A.1.2. Le Gouvernement wallon indique, à ce sujet, qu'aucun projet d'assainissement lié à l'installation de la « plateforme multimodale » précitée n'a été introduit avant le 31 décembre 2010.

Quant au moyen unique, pris de la violation des articles 10, 11 et 23, alinéa 3, 4°, de la Constitution, lus isolément ou en combinaison avec les articles 5 et 6 de la directive 2004/35/CE du Parlement européen et du Conseil du 21 avril 2004 « sur la responsabilité environnementale en ce qui concerne la prévention et la réparation des dommages environnementaux », avec l'article 8 de la Convention européenne des droits de l'homme et avec le « principe de sécurité juridique ».


A.2.1. En premier lieu, Jean-Claude Dierckx et Henri Gérard exposent que les dispositions attaquées violent l'article 23, alinéa 3, 4°, de la Constitution, en ce qu'elles réduiraient sensiblement le niveau de protection de l'environnement existant avant l'adoption de ces dispositions.


Les requérants estiment que ces dispositions retirent aux riverains d'un site pollué la garantie que l'assainissement de ce site sera envisagé. Ils soutiennent aussi qu'elles ont pour effet que, même lorsqu'un projet d'assainissement est établi, il ne repose que sur des investigations réalisées volontairement, elles-mêmes fondées sur des analyses qui sont seulement « réputées conformes » au décret précité et réalisées par des laboratoires non spécifiquement agréés. Ils remarquent, enfin, que, invitée à approuver le projet d'assainissement, l'administration ne pourra statuer en connaissance de cause, faute de disposer de données récoltées lors de la réalisation d'une étude d'orientation ou d'une étude de caractérisation.

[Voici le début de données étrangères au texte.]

Rows are points. Each copy is the shape, with its points in the same order, turned, moved and blurred by noise. Is it also mirrored, or only turned?

Shape:
[[ 0.47 -0.14]
 [-0.12 -0.08]
 [-0.60  0.22]
 [ 0.08  0.43]
 [ 0.61 -0.20]
 [ 0.63  0.49]]
Copy 1 (6 x 2):
[[ 0.02  0.52]
 [-0.20  0.00]
 [-0.21 -0.57]
 [ 0.32 -0.13]
 [ 0.05  0.70]
 [ 0.67  0.35]]
Copy 1 is: mirrored
Copy 2, 6 rows:
[[ 0.06 -0.38]
 [-0.12  0.19]
 [ 0.00  0.75]
 [ 0.45  0.20]
 [ 0.06 -0.53]
 [ 0.69 -0.30]]
Copy 2 is: only turned
Copy 3, 6 rows:
[[ 0.14 -0.22]
 [-0.21  0.29]
 [-0.28  0.84]
 [ 0.31  0.39]
 [ 0.20 -0.39]
 [ 0.74  0.05]]
Copy 3 is: only turned

Shape, 9 rows:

Les requérants observent que les dispositions attaquées ont été adoptées afin de permettre l'application du décret du 5 décembre 2008 en dépit du retard pris par l'administration en ce qui concerne l'agrément des laboratoires prévu par ce décret et en ce qui concerne l'élaboration du « Code wallon de Bonnes Pratiques » prévu par l'arrêté du Gouvernement wallon du 27 mai 2009. Ils estiment que, sauf à heurter la sécurité juridique, la carence de l'administration ne peut constituer un motif d'intérêt général justifiant la réduction sensible du niveau de protection de l'environnement découlant des dispositions attaquées.


Les requérants considèrent, en outre, que les dispositions attaquées sont disproportionnées par rapport à l'objectif du décret du 5 décembre 2008 qu'exprime l'article 1er de celui-ci. Ils ajoutent que l'absence d'un « Code wallon de Bonnes Pratiques » ne justifie pas qu'il soit dérogé à l'ensemble des règles relatives à l'étude d'orientation et à l'étude de caractérisation, puisque ces études pourraient être réalisées à l'aide d'autres méthodologies existantes. Ils constatent que ces dérogations ne s'accompagnent d'aucune compensation et écartent l'application de certaines garanties, telles que celle que prévoit l'article 44, § 4, de ce décret. Ils remarquent, enfin, que l'administration justifie les dispositions attaquées par son retard, mais qu'elle a pourtant trouvé le temps de proposer l'adoption des dispositions attaquées au Parlement wallon.


A.2.2. Le Gouvernement wallon répond qu'aucune des dispositions attaquées ne réduit sensiblement le niveau de protection de l'environnement.

Il observe que, faute de publication par l'administration du « Code wallon de Bonnes Pratiques », les règles inscrites à l'article 92bis du décret du 5 décembre 2008, inséré par l'article 92 du décret-programme du 22 juillet 2010, ont cessé de produire leurs effets le 31 décembre 2010. Il souligne que cette disposition ne concerne que l'hypothèse d'une personne qui se soumet volontairement à l'obligation d'assainir un terrain affecté d'une pollution historique.

Il remarque aussi que, dans l'attente de la publication du Code précité, cette personne n'est pas en mesure de procéder aux investigations décrites aux articles 37 à 46 et 53 du décret du 5 décembre 2008, puisque, comme cela ressort des articles 16, 17 et 20 de l'arrêté du Gouvernement wallon du 27 mai 2009, les experts, laboratoires et personnes prélevant les échantillons, appelés à contribuer à la réalisation d'une étude d'orientation ou d'une étude de caractérisation, ne peuvent agir que dans le respect de ce Code.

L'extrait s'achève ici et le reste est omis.